Antidepressant —vilazodone

As many as one in five people will be affected by depression at some point. It has many causes, with contributing factors including brain chemistry, social environment and inherited genes. The drugs available for treating depression operate by trying to restore the balance of contributing chemicals in the brain to more normal levels, notably serotonin, noradrenaline and dopamine.

Early antidepressants have significant side-effects, and so more modern categories of drugs such as selective serotonin reuptake inhibitors (SSRIs) were developed, and the search for further compounds of this class is continuing apace, particularly for drugs that have a more rapid effect. It is believed that selective agonism of post-synaptic 5-HT1A receptors will lead to faster acting drugs. Onset should be quicker because the drugs may not suppress the initial firing activity of 5-HT neurons, making for a much faster increase in neurotransmission.¹ The search for these compounds continues, but one that has some of this activity, vilazodone, is a partial agonist at the 5-HT1A receptor and may prove to be more effective than current antidepressant therapies.

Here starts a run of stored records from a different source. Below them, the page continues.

Points on a hilly landscape, in no order, each with its height.
A ball rolls from a point to the lowest of its 3 nearest points, and stops where none of them is lower. Distance is the straight distance between rows; heights are no part of it.
namab h=61.9: [178 123 109  96  79 144 131 112 104 180  96 134 145 113 192 126]
bokir h=24.2: [120 164 146 161 145 102 154 150 175 105 104 111 123  73 105 167]
Leru h=57.8: [115 110 105  99 110 126  62 144  57 139 153 166 133 142 110 111]
Baz h=56.6: [117  99 108 103 138 152 171 151 164  93 137 126 107 106 131 132]
Fiz h=21.6: [105 151 147 153 153 152 173 161 164  67 121 122 118 104 131 139]
Falo h=43.3: [157 138 116 121 124  97 140 155 137 130 104 103 125  70 116 131]
gike h=32.9: [171 166 122 118  92 158  84 142  51 112 131 165 155  89 157 118]
Rebo h=49.5: [153 118 143 109 152 172 139  47 151  80 183 138 164 215  80 101]
feg h=19.0: [163 182  52 178 105  44 108 168 158 172 117 136 158  87 106 151]
pobon h=43.8: [128 119 157 118 126 115 100 105  88 146 135 106 124 144 139 105]
nas h=39.4: [111  95 130 111 140 210 172  99 191 103 181 135 141 190 128 114]
Vusaz h=36.3: [103  94  90  98 150 173 158 124 128  87 152 129 113 162  95 125]
tudit h=60.4: [149 133 106 107  65 127 113 115  99 214 116 137 135 155 174 111]
sisu h=18.6: [166 119  88  87 140 160 138 118 115  89 147 150 141 111 130 149]
sopa h=25.5: [152 132 117 157 120  50 114 129 144 212  85 116 126 167 129 132]
Movut h=40.0: [159 128 138 153 128 105 152 120 184 154  67 103 139 114 182 152]
Bif h=45.5: [ 66 106  96 107 147 148 172 142 157 106 160 131 102 155 103 133]
Zovu h=55.7: [ 57 121 142 160 123 127 191 170 187 128 127 139 150 157  54 173]
muge h=39.2: [125 128 170 140 143 123 101 100 100 132 140  97 113 141 140 105]
guke h=32.5: [117 115 107 146 131  92 155 155 168 137  93 129 107  92  82 166]
Vef h=6.7: [134 187 130 157 111  63  86 130 102 157 106 118 138  87 144 104]
Voveg h=31.9: [ 97 126 185 177 138 119 132 116 180 159 102 107 112 157 108 154]
sezom h=48.0: [ 96  77 102  94 146 141 125 130 109  99 154 130 112 149 116 141]
posu h=13.2: [162 198 112 170 117  55  90 154 111 142  96 124 131  72 126 116]
guge h=22.3: [123  84 164 130 139 131 132 117 164 164 114 105 118 148 148 136]
pover h=29.7: [134 147 138 143 103  90  80 125  71 181 124 135 136 135 156  96]
Pefug h=17.5: [185 157  84 141  82  66 122 140 159 196  84 120 134 133 167 131]
Pofet h=34.2: [152 136 140 118 146 150 130 131 107  76 139 119 131  76 149 120]
fota h=47.2: [130 159 142 137 145 118 121 142 113  97 113 116 124  73 150 128]
Zavik h=30.5: [110 139  93 107 156 201 183 120 174  62 163 135 144 135 119 135]
Tudo h=67.0: [124  97 104 100 134 134  79 112  55  97 154 151 128 156  80 129]
mamu h=4.1: [142  84  83  70  94 156 100 145  80 134 122 146 138 106 136 144]
pape h=23.2: [130 152 173 161 135  84  92 118  94 156 100 117 132 124 151 111]
mabit h=35.8: [130 118  86 140 132  85 120 169 156 154 102 129 117  85  83 156]
bimon h=16.3: [114 167 176 137 154 157 148 115 133  74 151 123 114 130 137 107]
vop h=19.1: [150 172 119 135  92 108  84 144  87 149 109 144 134  78 167 109]
tigi h=26.6: [146 115  78  94 155 165 170 110 142  51 159 146 141 136 119 146]
limum h=56.2: [ 60 108 124 111 151 113 142 133 122 126 145 120  90 160  95 118]
Vonun h=25.6: [106 162 192 180 152  90 122 137 143 116 117  98 120 123 112 128]
Ruter h=49.2: [159  93 144 103 106 149 113  87  62 145 151 153 157 162 136  99]
rire h=40.3: [ 72 122 177 162 137 179 165 132 198 125 139 123 119 199 129 114]
Mifi h=50.1: [ 88 131 104 115 154 150 140 125  91  90 180 131 121 181  85 118]
bof h=16.1: [160 115 112  88 129 157 118 145  89 111 121 139 121  71 145 127]
Fevuf h=8.6: [127 100 159 140 132  88 130 121 144 185 103 111 114 152 141 131]
Pafuv h=28.5: [192 156 120 151 108  73 161 133 175 165  61 110 141 103 165 146]
Vize h=55.5: [148 116 126 115  42 147  88 119  50 190 140 168 159 164 131 111]
mol h=26.4: [119 120  70  91  83 120  85 156 106 181 120 162 130  85 142 144]
Lireg h=35.7: [105 104 109 103 123  95  87 152 124 168 130 132 107 104 106 139]
Bir h=8.7: [114 177 189 205 139  88 124 142 155 123  85 111 125  94  96 139]
vak h=51.4: [122 120 161 157 146 145 171 142 221 131  96 101 115 125 152 155]
menam h=32.0: [ 92  85 161 122 145 163 149  95 157 128 146 102 110 173 140 119]
Zun h=46.0: [106  89 106  92 134 127 110 140 104 131 149 142 110 134 120 129]
gakon h=43.7: [135  85 162 108 133 165 132  69 120 105 184 137 137 176 123 118]
masal h=28.4: [174 149 117 118 144 179 147  92 102  53 151 152 146 110 140 115]
fes h=38.7: [119 110 172 128 154 155 111 105  98 113 153 116 121 156 127 105]
Dibo h=9.2: [100 169 169 142 162 186 150 115 150  49 153 120 125 130 144 108]

Call two points neighbours if one is among the 3 nearest of the other. Go from one point of each pair to the other, from neighbour to neighbour, staying as low as possible. Name the highest point that can't be avoided.
Fevuf and mamu: mol
Pefug and Vef: feg
Bir and Dibo: bokir
Fevuf and Vef: sopa

For each start below, name the point where the ball stops.
rire: Fevuf
vak: Fevuf
limum: Vusaz
mabit: Bir
feg: Vef
tudit: Vef
sisu: mamu
Falo: Bir
nas: mamu
Lireg: mamu
gakon: Fevuf
Pofet: mamu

Discovered by Merck KGaA and licensed to GlaxoSmithKline, vilazodone is currently in Phase II trials. Positron emission tomography has been used to prove that it acts at the 5-HT1A receptors.² A randomised, double-blind, placebo-controlled crossover study in 10 healthy males looked at how 20mg of vilazodone affected sleep EEGs. It gave a significant suppression in both the duration and density of REM sleep, and this led to the conclusion that it could have desensitised pre-synaptic 5-HT1A receptors, as well as post-synaptic 5-HT2 receptors, while leaving the function of 5-HT1A unaffected.³

Phase II trials on vilazodone are continuing, it could well prove to be a good antidepressant treatment with fewer side-effects than current options.